## What to do
Whenever a line of the data below holds the string "rows", copy that line.
Records shown: Begin
Every row comes from one small tree of marks. The marks that hang from a mark follow it in brackets, in the order of their numbers. Every link used is in the known rows. Which tree was each row made from?
Known rows:
Z483(Z253(Z158 Z398 Z642)): [ 25 -13  18 -27 -11  47 -22  -4  15   4  -3  36  43 -51  35 -37   5  28
  -9  -2  35 -13  32 -17 -25  -7 -53 -11 -11  42  35 -49  48   0 -38  38
 -24 -33  -2  -1  35  59  12   5 -29 -52  25 -25 -51  14 -16 -10  -8  22
 -79   9   1]
Z444(Z118 Z398(Z253)): [ -5  16  -2 -19  10  46 -16  -8   6  23   2  -6   0  16  25  -3   6 -27
 -16  18  -3  18  29  11 -19 -14 -29 -11 -15 -14  -3 -45  -6   4 -24  19
 -11 -13  -9 -23   8  53  30 -10  12  72  19  43   2   2  -2  15  18   2
  -7 -12 -35]
Z118(Z444(Z398(Z253(Z642(Z73))))): [ 12 -18  13 -14   4  39 -22 -12   3 -43  26   4  -1 -27  39 -26  -5   5
  24 -29  22 -13   3 -24 -14   2 -33  -7 -10  14  23 -69  19  32 -34  38
   3 -17 -53  -8  20  53  24  13 -18  22  41  62   7  10 -28 -24   0   2
   3  11 -16]
Z740(Z253(Z158 Z483 Z642(Z73))): [  4 -42  42  -4  -1   5  13  26   8 -22  23  79  27 -58  30 -59   8 -16
 -47  14  24 -12  20 -51   3  -7 -40 -15  24  -8  62 -58  47 -17 -28  34
 -33  27 -13  20  37  74  10  22 -38 -29  74  -3 -39   4  -2 -18 -24  48
 -77  22 -37]
Z740(Z253(Z398 Z483)): [ 22 -26  45   6   0  -9   1  22  16  18  10  42 -14 -33  -2 -14 -21 -12
 -61  28 -11   2  38 -44  13   3 -23   1  30  13  25 -45  72   4 -29  19
  -7   1  28   8  15  24 -12  14 -47 -49  13 -15 -46   0  -6 -11 -20  32
 -49   3   3]
Z483(Z253): [ 21  -1  36  -6  -1  32  -9  -5 -11  22 -28   7   6  -1  13 -18   8  16
  -3   7  17   1  23   4  -2   5 -20 -19  -2  11  19  -8   8  -3  -4   9
   1 -30  -6 -10 -23  27  10   3  -5  -5 -15  -6 -18   2 -15 -12 -21   1
 -25   2  -3]
Z118(Z444(Z398(Z253))): [ -2   5  12 -22  10  16 -28 -13   5 -15  24 -17 -10 -18  24  -7  -9  -4
  12  -7   7  11  19 -11  -8   9 -24   1  -1   1  -6 -48   8  16 -30  25
  17 -26 -23 -12 -14  35  14  -2  -5  19  11  30   3 -10 -33   4  11  20
  14 -27 -13]
Z118(Z444(Z398(Z253(Z158 Z483 Z642)))): [-13 -38   4 -37  21  27 -12 -20  22 -45  59  18  31 -69  52 -24  11  -8
 -24  -2  33  -9  13 -41 -25  -7 -56  19  -6  11  37 -70  32 -26 -49  39
 -37  -8  -8   8  27  73  11  14 -35   8  64  -4 -17 -26 -49  14  22  45
 -29 -23 -38]
Z253(Z398 Z483 Z642): [ 15 -52  30 -13  -8  32 -12  23  24  -7  29  29   7 -61  17  -3  -8   9
 -40   2  -3 -16  28 -37   0   2 -41  19   2  44  36 -65  64  -9 -25  20
 -35  -3  17  15  37  19   5  18 -53 -26  23 -30 -40  12  -4 -13  -4  17
 -44  10  11]
Z398(Z253(Z158 Z483 Z642(Z73))): [ -1 -28  29 -15 -11  33   5  16  14 -35  30  50  43 -64  33 -29  20 -10
 -31 -19  22  -8  14 -50 -15  -8 -46   8  13   4  44 -73  19 -23 -34  15
 -47  20  -8  21  20  69   6  24 -23  12  80   8 -41  18 -19 -30 -11  23
 -59  19 -36]
Z73(Z980): [ -1  -7  36  -9   2  11  -3  33   7  13   0  19  12 -21  12   8 -14   2
 -14   9  13  -4  27   2  11  19  -3 -17  13   5  -4 -33  -7  14  10   2
  29   7   5 -17 -36   6  19  -6 -21   1 -18  11 -25  -7 -10   9 -24   3
   0  15   6]
Z118(Z444(Z398(Z253(Z158 Z642)))): [ -9  -7  -4 -32  13  28 -28 -23  25 -41  43  11  37 -50  45 -26  -1   3
  13 -14  39 -10  24 -13 -28  -8 -53   3 -20   7  24 -68  22  -9 -41  46
 -21 -12 -28  -5  23  68  21  -3  -8   2  43   6 -13 -14 -37  19  23  34
 -31 -17 -37]
Z504(Z980(Z73)): [  3  -5  29  -6 -32  28 -30  15  -3  22  -6  20  -1  18   2  24  10  25
   2  -8 -10 -20  15  21  28 -13 -12 -17  -8  -7  19 -66  -1  -3 -23  -5
   5  -4  -7   3   3  24  18   9   8  -1  -7  29  -5  12  20 -18 -23 -11
 -31  10 -19]
Z253(Z398): [ 11 -10  28  -6 -28  18 -17  29   9  22   7   8  -9 -28   1   2 -14   5
 -16   3 -13   2  40 -10   1   7 -18   6   6  30  12 -48  40  27 -20   6
  11 -21  11   3   4  17   5   2 -23 -29 -10 -10 -36  17  11 -12  -7  -2
 -34   1  12]
Z980(Z73 Z504): [ -3 -11  17   0 -48  24 -28  19 -18  21  23  30 -10  33  -6 -14  -3  -6
 -10 -36  15  -2  31   1  31   8 -29 -22  20  11  10 -38  11   4 -25 -30
   9 -16 -41   5 -24   9  23  -4   2  -6  -5  14  10   3  20 -20 -10  -6
 -34  15  12]
Z740(Z253(Z398 Z483 Z642(Z73))): [ 34 -47  49  10 -12  12   4  29  12 -15  15  66 -14 -47  10 -39 -18   3
 -43  11   1 -12  27 -58   0  -1 -35  -7  27  24  45 -71  82  18 -35  38
 -23   8  -2  14  52  42   1  26 -65 -48  51  15 -46  28   0 -40 -31  24
 -56  29   3]
Z398(Z253(Z158 Z483)): [-13 -10  25 -20  -8  13   2  15  17   0  28  27  33 -51  19  -3  17 -19
 -47   8   5  15  27 -38  -5  -9 -34  20  17   0  21 -42  12 -33 -29   6
 -34  24  18  17 -21  52   1  14 -12  13  40 -18 -41  -2 -24   3  -4  33
 -47 -13 -26]
Z444(Z118): [-13  -5  12 -11  -9  35 -14  15 -11  29   5   8  -7  13  16 -20  -9 -16
 -25  23  -1  -1  33   7  10  -6  -7 -10  -8  -1  -2 -24   2   2   0   5
  -2  -3 -11  -2  -8  39   9  -1   8  25   5   1  -5   1  33  12   6  14
 -12  -4 -21]
Z483(Z253(Z158 Z398 Z642(Z73(Z980)))): [ 31 -23  45 -19 -20  43 -11  21  13  -9 -13  61  57 -57  31 -41  11  31
  -7  -8  46 -23  28 -25 -17 -10 -34 -28   8  42  20 -64  18  35 -38  33
   6 -33 -10 -18  26  55  23  17 -45 -40  30  22 -58  28 -22 -23 -38  17
 -62  40  19]
Z118(Z444(Z398(Z253(Z158)))): [-18   3   6 -32   5  14 -22 -13  13 -16  36  -3  25 -38  34 -17   5 -10
   0  -1  21  10  25  -7 -21  -3 -32   7   0  -3   8 -51   4  11 -36  29
   5 -19 -19  -8  -9  63  12  -3  -3   5  32  19  -7 -18 -36  24  21  31
 -15 -28 -37]
Z483(Z253(Z158 Z398 Z642(Z73))): [ 25 -25  31 -20 -29  50 -18   2   8  -4  -7  49  40 -56  31 -51  16  30
 -10  -8  37 -14  26 -31 -21 -17 -45 -16  -4  40  32 -63  39  24 -45  34
 -28 -34 -16   4  42  68  13  19 -31 -43  41   9 -43  35  -6 -32 -25  12
 -83  28   1]
Z642(Z73(Z980(Z504))): [ -2 -22  47  10 -32  17 -17  41  -4   4  16  28   7  -6  -2 -22 -13  -9
 -14 -16  36   3  25 -21  16  25  -1 -30  30  17   1 -35   0  38  -4 -13
  30  -5 -43 -12 -43  13  22  -5 -23   0  11  33 -11   6   7 -21 -30 -13
 -12  39  25]
Z483(Z253(Z398)): [ 36  -1  38  -8 -17  30 -20   1   5  28 -25  10   1 -15   8 -12  -3  23
 -14   6   5   2  29  -7  -7  -1 -30 -15   0  40  12 -32  34  21 -26  20
   1 -44   8  -8  -6  25   1   4 -19 -29 -21  -5 -36  18 -13 -18 -19   3
 -38   8  18]

Write each row's tree:
[ -6 -18   9 -19  19  33  -2  -8   4  14  12  -3   1  -5  28  -4  12 -39
 -43  36 -16  15  24 -13 -19 -19 -32  -1  -3  -9  -1 -46   8  -6 -31  15
 -35  -6   9 -11   8  63  13   5  -5  82  35  21   2  -3  -6  14  14  18
  -6 -17 -40] -> Z444(Z118 Z398(Z253(Z483)))
[ -8 -24  12 -18   1  32   0   5  22 -26  35  37  48 -63  41 -16  14 -12
 -29 -18  23   1  19 -44 -22 -14 -56  11  -3   8  38 -64  29 -46 -24  26
 -52  24  13  13  11  56  13  10 -23  11  54 -17 -48  -3 -25  -4   4  31
 -54   5 -37] -> Z398(Z253(Z158 Z483 Z642))
[ -4 -60  32 -17 -27  27   1  38  16 -19  44  54  27 -87  24 -28   9   3
 -47   1   9  -8  20 -58  -8 -14 -39  20  11  34  49 -79  49  12 -43  17
 -36   2  -6  27  48  67   6  25 -50 -40  59 -13 -47  31   9 -28 -15  30
 -81  23 -10] -> Z253(Z158 Z398 Z483 Z642(Z73))
[ 41 -13  44  -6  -2  41  -2   9  -7 -11 -32  45  24 -18  28 -35   5  31
  10  -7  43 -26  10 -11  -9   5 -19 -40   2  30  20 -38  -6  18  -2  23
  11 -14 -25 -27   2  36  23  12 -30   1  18  39 -31  17 -31 -27 -42  -6
 -18  46  17] -> Z483(Z253(Z642(Z73(Z980))))
[ -1 -21  16 -22 -20  35 -15  14  32  -2  29  33  32 -58  27 -22  -6  11
 -12  -4  20  -9  40 -19 -16  -2 -41  -3  -7  31  39 -72  49   5 -30  27
 -17  -5   3  15  35  41  11   0 -37 -48  25 -25 -45  10  10  -5   5  24
 -70   8 -13] -> Z253(Z158 Z398 Z642)
[  3 -18  28 -21  15  14   4  -1  13  -3  10  -7   1 -24  18  16  18 -21
 -32   8 -10  11  15 -16 -13  -6 -34   1  11  -9  23 -46  21 -12 -24   5
 -24  -2  16  -9  -3  45  18   1 -18  53  23  18 -14  -6 -33  -7  -6   9
 -11 -12 -26] -> Z444(Z398(Z253(Z483)))
[ 20 -33  38   2  20   7   4  11  12 -16   9  54  -6 -25  19 -33 -11 -12
 -33   6  13 -17  19 -32   2   4 -44 -11  14   4  51 -43  55 -35  -1  35
 -25  27  10   8  26  35   7  13 -42 -24  34 -13 -27 -10  -4  -9 -14  35
 -38  19 -18] -> Z740(Z253(Z483 Z642))
[ 11  -9  25 -31   4  45 -15  -9   5  -8 -11  36  45 -27  36 -44  18  19
   2  -1  47  -9  23  -5 -20 -10 -49 -15 -16  14  39 -29  20 -28 -16  31
 -26 -18 -12   5  13  59  17   4  -9 -26  27 -28 -35   2 -14  -4  -7  29
 -67  13 -28] -> Z483(Z253(Z158 Z642))
[  7 -57  44  -5 -10  32   6  31  -2 -20  16  37 -10 -48  18 -25   7   0
 -29   0  10 -17   3 -37   1  -2 -25   4   6  19  46 -52  30  -7  -2  -1
 -28  20 -15  18  22  46  16  22 -30   1  41   6 -20  20   9 -34 -23   5
 -36  31 -17] -> Z253(Z483 Z642(Z73))
[ 19 -62  48  -9 -26  33  -1  36   8 -10  25  40  -7 -71  15 -18  -7  14
 -37   1   2 -16   9 -51  -1  -2 -30  17  10  48  43 -71  57  16 -38  17
 -27  -2   1  17  43  39  -1  27 -57 -25  44   3 -35  35  13 -40 -30   8
 -54  29   5] -> Z253(Z398 Z483 Z642(Z73))
[  5 -33  10 -20   4  53  -3   0   0 -14  17  18   4 -20  34 -29  24 -28
 -35  14  -2  -5  12 -29 -27 -23 -42  -4  -7  -1  17 -64  23  -1 -32  25
 -51   5 -13  -8  46  78  28  24 -19  79  77  48  -3  15  -8 -20   6  12
 -14   8 -33] -> Z444(Z118 Z398(Z253(Z483 Z642(Z73))))
[ 27 -59  49  -7 -14  27   4  45  15 -13  15  53  20 -78  18  -4  -9   9
 -38   4  11 -25  20 -53  -4   3 -16   1  21  47  16 -78  36  32 -23  15
  -5   9   5  -5  30  25  16  30 -67 -24  38  21 -47  27  -7 -24 -39   7
 -23  41  29] -> Z253(Z398 Z483 Z642(Z73(Z980)))
[ 13  -7  28 -23 -18  24 -14   0   7  24  -5  24  31 -44  22 -23  13  18
 -20  14  16   6  38 -11  -9  -9 -35  -7   6  25  18 -39  26  14 -40  15
  -6 -46  11   1   6  48   7   4 -18 -40   4 -18 -46  15 -21  -4 -18  20
 -75   0   2] -> Z483(Z253(Z158 Z398))
[ -4  10   6 -22   0  39 -10  -8  18 -17  22  29  43 -37  30 -22   5  -5
   4 -31  31  -5  26 -16 -25  -5 -57  -7  -6   2  36 -57  17 -29 -12  29
 -25  12  -4  11   0  49  18  -2 -11   3  44   2 -43   2 -16  -5  16  19
 -52   2 -32] -> Z398(Z253(Z158 Z642))
[ -5 -38  28 -14  12   9   5  13  19 -20  28  69  24 -52  25 -42   2 -15
 -43  16  24  -9  29 -36  -5  -1 -46  -8  20  -9  57 -53  53 -47 -17  33
 -38  28   8  17  31  61  12  10 -38 -37  55 -27 -47 -13 -10   6  -4  59
 -71   8 -38] -> Z740(Z253(Z158 Z483 Z642))
[ 48 -22  38  -5 -26  47 -18   7   1   1 -24  36   2 -31  20 -37   0  38
  -2 -15  22 -27  11 -20 -10  -6 -36 -22  -9  46  27 -50  41  34 -31  30
 -16 -37 -19   0  32  44   9  18 -34 -34  18  16 -36  42  -5 -50 -31  -6
 -51  40  12] -> Z483(Z253(Z398 Z642(Z73)))
[  1  -8  20  -7 -18  41 -10  11   9 -27  18  37  38 -45  33 -33   7  -2
   2 -31  31  -5  13 -30 -12 -10 -44  -7  -1   0  37 -66   6  -3 -18  29
 -23  16 -32   5  10  59  23   8  -9   6  59  24 -36  23 -11 -26   1   5
 -59  15 -35] -> Z398(Z253(Z158 Z642(Z73)))
[-22 -44  24 -28   4  21   1  21  24 -12  41  36  33 -64  32 -21  19  -9
 -41   4  22  -9  21 -30  -9  -7 -43  15  -6  18  53 -47  33 -43 -14  12
 -44  22  10  19  26  56  12  15 -30 -14  45 -45 -36  -5  -5   3  -6  39
 -63   3 -29] -> Z253(Z158 Z483 Z642)
[ 10 -16  32 -17 -14  46  -8  -2  -6 -14  -7  42  31 -33  33 -57  29  19
   5  -6  47 -16  10 -13 -16  -5 -35 -26  -4  13  48 -38   8  -2 -24  23
 -24 -17 -35   4  17  75  24  17  -8 -18  44   9 -31  20 -13 -27 -26  14
 -69  25 -22] -> Z483(Z253(Z158 Z642(Z73)))
[ 38 -28  48  26 -18  24 -26  31  20 -11  13  73   6 -20  -6 -40 -48  -4
 -17 -25  49 -15  34 -46   1  13 -42 -43  41  36  17 -72  62  43 -32  38
  15 -10 -30  -5  17  13  25  -6 -63 -47  33  34 -37   8   3 -28 -27   8
 -38  61  44] -> Z740(Z253(Z398 Z642(Z73(Z980(Z504)))))
[ 17  -6  10 -17  14  51 -11   3   3 -13  -6  23  18  -9  42 -23   3 -19
   1   8  27 -11  22  -6 -28 -13 -32 -38  -4   3  -3 -76 -14  29 -15  31
  -5  -6 -28 -47  19  54  40   2 -16  78  54  83  -3  16  -7  -9  -7  -7
  12  25 -18] -> Z444(Z118 Z398(Z253(Z642(Z73(Z980)))))
[  3 -31  28 -14 -28  31 -11  44  22 -10  22  56  47 -72  23 -29  -3  14
 -16  -4  31 -21  33 -30 -12   1 -22 -11  10  39  18 -84  26  41 -26  20
  14   0 -14 -10  30  44  27   8 -49 -38  46  24 -58  25   5 -18 -25  16
 -50  37  12] -> Z253(Z158 Z398 Z642(Z73(Z980)))
[ 14  -2  10 -15  17  39 -15 -18  21 -16   0  -3   3 -15  30  -5   6  -5
  15 -13  19  -2   2   5 -32  -7 -54 -25 -16   5  33 -61  25 -12 -15  28
 -23 -14 -13 -21  17  43  38 -15  -9  38  21  34 -17   3 -19 -14  19  -7
 -16  10 -29] -> Z444(Z398(Z253(Z642)))
[ 17  -2  28   6 -10  41 -11   8   4 -23  -6  27   6 -20  24 -16   1   2
  16 -36  19  -9   5 -21  -8   1 -33 -15  -4   9  30 -59  17   2  -5  27
 -15  14 -34   1   3  29  19   5 -12  24  43  44 -29  32  -9 -42  -8 -17
 -29  25 -10] -> Z398(Z253(Z642(Z73)))
[-16 -54  47 -20  -4  19   7  38  18 -26  33  67  48 -78  34 -30  17  -1
 -36   9  32 -19   9 -43  -2  -2 -20  -2  17  18  31 -65   7  -5  -9   4
 -19  36  -1   3  12  52  25  28 -50  -6  58   7 -47  12 -15  -2 -30  30
 -41  29 -15] -> Z253(Z158 Z483 Z642(Z73(Z980)))
[  5 -32  27 -14 -33  34 -12  34  17 -10  31  42  25 -66  24 -36   3  18
 -13  -8  16 -11  28 -26 -10   1 -31  -3   0  34  38 -79  42  29 -36  20
 -10  -5 -18  20  42  57  22  15 -31 -43  43   7 -44  31  18 -26 -12  14
 -75  24 -13] -> Z253(Z158 Z398 Z642(Z73))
Records shown: End
## Task output
Every row comes from one small tree of marks. The marks that hang from a mark follow it in brackets, in the order of their numbers. Every link used is in the known rows. Which tree was each row made from?
Known rows:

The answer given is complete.